Le manifestant qui a péri à Los Tuques a été tué par balle, a précisé le Parquet, qui a ajouté qu'une dizaine de personnes avaient été blessées au cours des affrontements dans ces deux endroits.

Ces deux décès portent à 99 le nombre de personnes tuées en près de quatre mois de manifestations contre M. Maduro.

261 arrestations

Selon l'ONG Foro Penal, 261 personnes ont été arrêtées à travers le Venezuela au cours de la journée de jeudi, principalement à Caracas et dans les États de Zulia et de Nueva Esparta, tous deux situés dans le nord-est du pays.

Les antichavistes - du nom d'Hugo Chavez, président de 1999 à sa mort en 2013, dont Nicolas Maduro est l'héritier - sont catégoriquement opposés à la désignation d'une Assemblée constituante: elle permettra selon eux de contourner le Parlement, où ils sont majoritaires depuis les élections de décembre 2015.

L'opposition a annoncé que son appel à la grève générale était largement suivi. «Nous avons atteint un chiffre de 85% de participation à la grève», a déclaré à l'AFP le député Freddy Guevara, vice-président du Parlement.

Peu auparavant, M. Maduro a au contraire affirmé que le mouvement était peu suivi. «Nous avons de nouveau gagné (...). Les seuls qui peuvent paralyser ce pays sont les chavistes», a affirmé le président, assurant que les secteurs clés de l'économie tournaient «à 100%».

Dans plusieurs quartiers de Caracas et d'autres villes comme Maracaibo, dans l'ouest du pays, les rues étaient bloquées par des barricades depuis le matin. Des affrontements entre les deux camps ou avec la police ont éclaté en divers endroits.

Le 30 juillet, les 545 membres de l'assemblée constituante doivent être élus avec pour mission de réécrire la Constitution.
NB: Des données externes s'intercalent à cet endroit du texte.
A small network was shown many inputs. Here are its activations along a few directions, one row for each input.
In each table, some parts of the input vary, and every possible input appears once, in random order.
Descriptions start from the smaller parts, as in this example, which fits no table here: ring(5) and (point or ring(9) or (values(2) and line(6))).
Shared parts are said once, and a part with two or three values counts as separate values.
In the rows, zero is written as 128.

Other details of the inputs vary at random and push rows far along three fixed directions, the same in every table; ignore that.
These rows show it; all are for the same input, with only those details redrawn:
[ 69 138 134 159 122  72 104  79 155 103 147 127 148]
[ 92 139 137 175 137 131 123  94 173 126 124 130 157]
[ 83 147 110 163 123 176 118 128 156 128 120 133 175]
[155  97 158 138 136 104 161 121 148 144 110 118  94]
[ 79 135 119 145 110 112 111 113 137 112 139 130 151]
[105 147 104 168 130 238 137 153 158 147 103 138 185]
[112 134 128 169 136 180 137 123 164 142 108 133 159]
[162 108 147 145 140 149 164 132 153 151  99 123 110]

Table:
r1: [ 54 170  69 113  82 186  75 157  89 118 147 157 201]
r2: [110 137 157 178 174 121 128  76 185 122 125 142 152]
r3: [169 111 110 114 115 154 163 159 102 151 106 122 101]
r4: [ 97 117 124  81  90  48  98 138  76  97 145 139 106]
r5: [117 135  78  46  74 145 109 214  51 113 138 146 133]
r6: [203 109 148 105 139 171 168 168 117 166  96 132 112]
r7: [170  99 160  97 144  56 151 112 119 123 128 130  74]
r8: [138 132 151 154 140  48 134  78 140 124 144 116  97]
r9: [159 115 150 132 148 146 147 148 136 146 103 139 120]
r10: [170 119 142 130 146 166 148 145 135 166 106 138 123]
r11: [146  98 149 119 127  70 147 124 131 129 128 117  89]
r12: [ 98 142 114 139 125 161 115 114 126 132 138 148 165]
r13: [ 43 154 100 102  87  41  56 111  93  88 187 145 157]
r14: [101 141 133 173 139 135 124  91 176 138 125 127 154]
r15: [150 114 146 156 141  92 153 103 141 131 112 116  99]
r16: [168 128 154 153 144 157 164 117 164 154 100 125 128]
r17: [161  95 152  96 124  99 101 110 111 109 153  71  58]
r18: [135 156 111 168 133 210 146 135 140 153 109 135 158]
r19: [107 139 139 182 152 170 117 106 175 144 102 140 173]
r20: [ 99 158 117 142 116 161 122 130 142 121 123 139 161]
r21: [181 124 137 157 157 210 123 122 140 140 114  73 104]
r22: [162 128 161 150 151  53 151  83 145 125 132 114  96]
r23: [130 100 144 106 114  36 132 123 120 114 148 117  82]
r24: [175 126 131 115 127  94 154 138 109 131 128 119  96]
r25: [113 154 113 140 113 116 121 112 118 115 134 126 146]
r26: [ 82 114  98  69  64  57 101 151  67  94 159 126 108]
r27: [116 144 139 174 167 160 124  92 178 144 134 144 166]
r28: [ 82 166 140 178 163 134  76  58 158  89 148  75 147]
r29: [159 128 140 121 136 170 145 148 134 149  91 140 127]
r30: [ 48 174  84 113  82 124  80 138 109  91 175 141 190]
r31: [143 124  95  69  99 195 142 190  75 128 113 150 133]
r32: [112 139 119 151 147 189 126 142 150 128 120 153 170]
r33: [171 136 132 138 142 140 160 138 130 137 104 124 109]
r34: [118 124 104  62  73  99 106 163  59 112 139 138 127]
r35: [173  96 145 103 129 112 150 138 118 159 104 129  89]
r36: [158  82 155 108 146  60 147 113 122 131 128 125  78]
r37: [189 110 128 137 144 161 176 150 128 163 100 116 100]
r38: [125 160 126 160 148 204 123 139 163 150 111 145 191]
r39: [176 112 151 125 132 134 167 139 132 158 120 124  96]
r40: [110 147 155 175 171  99 117  59 188 122 143 141 163]
r41: [142 122 160 114 128  37 138 107 140 113 146 122  84]
r42: [172 110 133  77 117 111 143 169  92 135 112 137  91]
r43: [136 141  77 103  99 213 145 219  80 130 116 139 143]
r44: [177 108 138 108 117 150 168 155 112 159 113 125  92]
r45: [176 122 128 103 117 121 165 151  99 131 108 124  82]
r46: [155 114 145 154 147  90 152 110 141 132 117 116 100]
r47: [ 37 157 108 101 110 112  30 103  94  69 176  93 158]
r48: [114 103  84  57  80 134 121 182  50 114 135 143 121]
r49: [143 112 148  90 112  35 138 122 110 108 143 123  76]
r50: [125 146 140 170 161 191 130 135 174 145 103 146 168]
r51: [169 125 163 168 160  82 159  92 161 146 130 117  93]
r52: [103 156 131 153 132  71 117  96 146 101 147 127 133]
r53: [170 105 121  91 125 157 154 163  92 151 125 139 108]
r54: [102 137 145 177 157 122 110  92 177 133 118 136 164]
r55: [170 103 151 132 154 156 165 132 140 146  97 141 107]
r56: [105 142 131 152 134 143 127 132 156 121 130 136 148]
r57: [148 111 165 152 151  68 148  86 168 143 129 116  98]
r58: [ 73 139 114 139 109  29  95  98 120  86 166 122 129]
r59: [ 41 144  93 115 108  63  67  94 119  93 180 143 164]
r60: [127 133  74  57  91 186 126 209  63 119 132 153 142]
r61: [167  95 132  98 124 128 145 173 105 148 112 133 101]
r62: [181 115 127 128 129 167 174 165 111 144  92 126  95]
r63: [133 121 131 103 127  93 128 117 111 119 142 135 127]
r64: [174  90 158 117 163 152 109 101 132 126 135  87  82]
r65: [108 137 149 151 177 178  91  79 155 110 139  91 144]
r66: [ 99 157 126 172 138 107 120 101 149 108 132 127 147]
r67: [ 60 164  67 125 100 202  81 162 112 127 137 150 209]
r68: [122 156 100 175 146 203 136 141 158 150 114 129 169]
r69: [115 131  82  73  77 187 132 217  68 119 128 140 139]
r70: [128 138 126 147 152 237  74 123 148 133 121  97 154]
r71: [ 80 144 149 135 140 107  74  74 140  84 161  75 127]
r72: [149 118 151 127 132  85 144 118 139 139 143 125  96]
r73: [165  95 125  98 131 138 155 141 111 152 115 135  97]
r74: [113 130  82  72  72 181 129 207  66 120 124 140 132]
r75: [166 105 151 126 148 110 143 128 146 160 113 130 104]
r76: [110 127  95  52  65  70 112 165  54  98 162 125 114]
r77: [145  89 150 109 141  62 140 117 127 125 138 130  91]
r78: [ 67 139 119 131 108  44  91  94 135 101 172 125 140]
r79: [102 145 145 162 149 107 115  65 166 119 134 141 164]
r80: [119 135 115 158 158 190 131 119 161 150 116 143 171]
The inputs of r9 and r69 match in every part but one. If r6 is changed in the same way as r9 into r69, which row does it become?
> r76
The inputs of r48 and r26 match in every part but one. If r53 is changed in the same way as r48 into r26, which row does it become?
> r39
The inputs of r75 and r78 match in every part but one. If r47 is changed in the same way as r75 into r78, which row does it become?
> r71
What do these inputs look like to the network?
> line(4) and (values(2) or (values(3) and ring(6)))
Change only the values(2) part in r71. List by row number the other rows that result.
> r17
Change only the line(4) part in r79. List by row number the other rows that result.
> r16, r25, r34
Change only the ring(6) part in r32. List by row number the other rows that result.
> r27, r40, r59, r60, r77

Table:
r81: [171 109 119  68 112 110 136 152  66 123 127 122  85]
r82: [174 141 137 148 165 168 149 127 153 158 117 123 124]
r83: [170 112 132 101 102  87 203 183 106 157  97 185  89]
r84: [ 92 146 144 197 145 104 110  49 184 123 135 110 144]
r85: [119 156 123 217 171 231 136 119 197 156 107 121 175]
r86: [ 26 160  68 121  86 167  53 132 101 108 165 144 206]
r87: [180 119 178 165 173  90 149  64 167 143 134 118  96]
r88: [140 110 157 127 147 147 136 140 143 138 120 126 124]
r89: [130 116  80  74  86 185 137 198  65 113 117 120 116]
r90: [137 141 152 198 176 227 126 119 211 163  98 132 187]
r91: [208 110 215 145 185  63 172  72 181 144 108 102  66]
r92: [159 109  93 102 106 228 154 189  85 144  98 120 119]
r93: [ 33 186  65 110  99 149  60 126 103  68 166 139 205]
r94: [149  77 134  67 112  77 126 133  81 122 135 125  76]
r95: [157  78 181 105 149  28 137  86 137 115 126 116  63]
r96: [168 120  73  93  90 196 212 244  77 181  88 182 151]
r97: [138 107 115  79  79  76 121 167  72 108 141 107  81]
r98: [ 92 164 145 202 157 187 124 106 186 128 115 115 175]
r99: [ 74 129 136 130 129  30  77  71 149 104 172 126 129]
r100: [ 42 170 110 111  91   9  42  83  97  65 193 126 150]
What do these inputs look like to the network?
> values(2) or (values(3) and ring(6))
Change only the ring(6) part in r87. List by row number the other rows that result.
> r81, r82, r91, r93, r100
List by row number the other inputs of the same sort as r96.
> r83

Table:
r101: [137 111 118 110 112 128 129 147 112 139 123 143 125]
r102: [131 132 126 143 146 147 134 130 150 146 124 141 158]
r103: [132 114 126 107 125 139 118 152 111 139 128 116 114]
r104: [142 132 120 117 117 125 139 155 106 139 137 136 122]
r105: [ 96 138 115 120 116  92 101 105 108 101 163 128 123]
r106: [127 143 125 156 130 147 139 131 149 144 119 124 145]
r107: [ 84 157 122 163 136 109  97  86 137  99 139 119 157]
r108: [ 89 161 120 169 129  88 102  96 147 114 142 131 161]
r109: [ 93 145 119 118 108  87  97 116 117  97 155 109 125]
r110: [134 131 131 138 153 157 121 121 146 139 128 125 150]
r111: [ 88 130 123 114 106  79  99 120 118  98 143 146 140]
r112: [146 132 128 109 126 139 127 150 110 124 139 123 112]
r113: [ 96 151 112 125 108  72 105 125 116 100 147 133 134]
r114: [170  98 201 158 171  26 157  49 167 126 123  91  60]
r115: [133 109 121 107 122 141 121 145 113 139 128 117 112]
r116: [126 111 115 110 113 127 132 152 114 143 125 134 119]
r117: [126 110 129 107 127 142 128 146 107 131 121 118 113]
r118: [ 99 127 112 107 121  88  95 106 114 108 160 126 138]
r119: [144 129 126 108 126 140 132 146 108 118 134 123 113]
r120: [ 82 156 127 156 130 110  99  88 153  97 144 112 151]
r121: [136 120 118 101 125 129 141 152 117 124 124 143 132]
r122: [137 148 128 152 144 158 121 128 144 126 119 118 138]
r123: [ 98 123 123 115 113  86  86 105 114 108 153 127 131]
r124: [136 118 127 107 115 130 127 158 116 131 122 144 124]
r125: [132 115 119 105 127 129 145 147 108 130 123 142 134]
r126: [146 130 123 111 124 138 126 148 102 132 142 120 116]
r127: [130 140 130 139 141 163 125 108 141 136 122 134 139]
r128: [127 128 138 147 137 162 128 122 152 122 120 115 137]
r129: [ 90 149 119 108 104  84 107 118 115 101 145 145 146]
r130: [121 139 128 155 133 149 150 124 145 135 112 126 144]
r131: [170 107 169 159 155  74 172  84 169 144 111 117  78]
r132: [141 136 127 102 114 130 136 152 115 135 124 143 127]
r133: [124 119 123 107 116 130 131 164 118 135 124 135 119]
r134: [144 116 125  97 134 139 130 144 114 120 127 126 122]
r135: [ 84 163 119 163 129  97 107  99 149  99 135 136 161]
r136: [137 125 114 117 118 128 146 145 108 132 134 143 114]
r137: [139 113 111 104 122 127 138 146 114 140 131 141 131]
r138: [121 126 125 156 126 155 143 123 151 136 119 135 140]
r139: [130 118 128 104 125 143 118 156 116 130 126 118 112]
r140: [133 110 118 111 113 132 132 145 111 133 120 148 120]
r141: [123 134 134 153 129 153 137 136 156 134 121 131 145]
r142: [ 92 123 131 116 118  88  93 106 108 100 145 127 131]
r143: [134 142 116 159 135 146 138 125 144 141 115 133 146]
r144: [127 127 121 143 145 151 140 121 149 140 120 148 149]
r145: [134 130 126 105 116 129 144 142 104 133 119 143 130]
r146: [184 101 170 116 143  52 170 119 128 129 126 126  63]
r147: [136 144 128 151 145 158 127 123 143 120 114 118 138]
r148: [128 136 140 153 147 110 119  91 148 127 145 120 125]
r149: [126 142 131 155 141 150 147 127 138 134 122 141 146]
r150: [ 93 122 122 116 114  90  89 103 114 102 150 132 125]
r151: [141 128 118 105 111 128 137 142 110 142 126 142 128]
r152: [132 113 115 115 101 127 140 149 112 135 131 127 121]
r153: [119 127 135 156 130 151 146 125 147 133 115 130 146]
r154: [116 130 134 146 140 151 135 133 155 135 110 137 142]
r155: [134 146 135 144 137 146 134 123 147 149 119 142 153]
r156: [122 125 137 149 139 152 135 125 143 137 109 146 150]
r157: [133 117 122 116 104 126 137 156 111 135 130 126 123]
r158: [132 128 138 145 143 160 111 123 144 139 121 126 145]
r159: [118 128 136 141 147 162 121 127 151 129 115 121 136]
r160: [187  77 168 104 156  57 156  98 127 135 128 115  56]
r161: [139 145 127 155 144 154 120 123 139 135 120 115 141]
r162: [124 123 128 152 134 166 128 115 148 130 124 118 133]
r163: [131 141 116 160 136 149 142 123 143 135 112 138 139]
r164: [138 122 119 101 125 129 137 157 118 131 129 142 131]
r165: [152 124 115 116 121 130 129 138 105 130 127 113 110]
r166: [119 113 123 110 118 129 139 152 109 134 118 135 121]
r167: [141 125 127 112 128 139 137 141  99 124 133 123 114]
r168: [123 132 134 152 129 153 142 131 155 128 115 131 145]
r169: [146 127 122 100 118 140 125 134 106 137 130 127 121]
r170: [125 136 121 151 135 164 132 114 145 131 122 114 132]
r171: [140 113 127 113 113 137 124 147 110 131 134 109 115]
r172: [141 113 133 104 125 142 121 144 113 120 120 127 116]
r173: [146 131 128 100 120 138 122 141 103 138 130 125 122]
r174: [129 142 139 138 145 162 130 112 136 134 117 130 146]
r175: [ 92 143 112 128 109  70 114 115 105  99 142 133 135]
r176: [173  95 184 142 180  81 156  79 159 137 117 114  90]
r177: [146 134 132  97 122 140 124 144 111 130 128 128 118]
r178: [133 139 118 155 142 161 127 115 139 129 118 121 134]
r179: [132 111 129 113 116 142 134 142 106 122 127 112 116]
r180: [143 121 116 113 114 135 132 137 111 132 131 106 110]
r181: [127 132 138 148 136 162 122 128 153 128 125 114 138]
r182: [138 115 125 111 114 126 127 154 111 139 123 141 127]
r183: [131 142 121 154 137 151 140 126 145 144 130 140 147]
r184: [174 110 178 148 160  75 164  78 165 149 111 136  88]
r185: [140 109 122 113 112 139 128 140 113 131 133 111 112]
r186: [133 130 117 113 109 128 147 152 115 122 120 125 119]
r187: [131 142 129 151 137 160 126 123 145 138 124 108 140]
r188: [ 88 147 115 120 100  73 109 124 120 102 152 125 131]
r189: [ 69 137 125 158 130  96 103  90 156 117 140 142 149]
r190: [119 129 132 150 138 147 129 135 150 150 117 134 145]
r191: [ 97 135 120 105 125  90  92 116 119  99 158 126 138]
r192: [126 138 119 156 128 149 142 124 150 144 119 125 143]
r193: [140 136 122 113 118 128 140 159 112 129 136 139 120]
r194: [141 117 132 104 123 143 115 151 114 126 125 127 117]
r195: [128 108 120 108 124 143 124 142 112 133 125 122 106]
r196: [132 146 138 135 143 163 126 117 145 128 117 130 146]
The inputs of r178 and r163 match in every part but one. If r123 is changed in the same way as r178 into r163, which row does it become?
> r101
The inputs of r113 and r122 match in every part but one. If r192 is changed in the same way as r113 into r122, which row does it become?
> r180
The inputs of r128 and r168 match in every part but one. If r194 is changed in the same way as r128 into r168, which row does it become?
> r124
What do these inputs look like to the network?
> values(2) and ring(6) and ring(8)
Change only the ring(8) part in r111. List by row number the other rows that result.
> r121, r129, r135, r146, r154, r168, r186
Change only the ring(6) part in r157. List by row number the other rows that result.
> r138, r141, r152, r153, r168
Change only the ring(6) part in r126. List by row number the other rows that result.
> r105, r112, r119, r148, r167
Change only the values(2) part in r115. List by row number the other rows that result.
> r116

Pour le gouvernement, cette future assemblée sera un «super pouvoir» qui pourra dissoudre le Parlement et dont la durée du mandat n'est pas définie.

Estimant le mode de désignation des candidats à l'assemblée constituante verrouillé et trop favorable au chavisme, l'opposition a choisi de boycotter le processus électoral.

Confronté à une intense pression diplomatique, le chef de l'État socialiste assure que le projet de Constituante sera maintenu «pour la paix et le redressement économique» du pays. Il rejette les menaces de sanctions économiques du président américain Donald Trump en cas d'élection de cette assemblée.

La grève générale est soutenue par le patronat, les chambres de commerce et d'industrie, une partie des syndicats, les étudiants et les entreprises de transport.

Certains secteurs économiques, accusés par le président de mener une «guerre économique», craignent l'instauration, via l'assemblée constituante, d'un modèle économique «à la cubaine».

Industrie pétrolière stratégique

Le gouvernement, qui a menacé de sanctions les entreprises participant à la grève, contrôle la très stratégique industrie pétrolière et la fonction publique, qui compte près de trois millions d'employés.

Entre décembre 2002 et janvier 2003, une grève générale convoquée par l'opposition à Hugo Chavez avait paralysé la production de la compagnie nationale des pétroles, la PDVSA. Quelque 17 000 grévistes de PDVSA avaient été licenciés.

L'entreprise a dit fonctionner normalement jeudi.

Frappé par une grave pénurie d'aliments et de médicaments et une inflation galopante, le Venezuela a perdu 70% des ses entreprises ces dix dernières années, et celles qui restent fonctionnent à 30% de leurs capacités, selon le syndicat patronal Fedecamaras.

70% des Vénézuéliens rejettent l'Assemblée constituante, selon l'institut Datanalisis. Un rejet confirmé par le vote massif de 7,6 millions de personnes à la consultation symbolique organisée par l'opposition dimanche.

Seule l'armée, soutien inconditionnel de M. Maduro, pourrait faire pencher la balance, juge le politologue Luis Salamanca. Mais cela semble peu probable: mercredi encore, en rejetant les menaces de Donald Trump, le ministre de la Défense, le général Vladimir Padrino Lopez, a promis de défendre l'élection de cette assemblée controversée.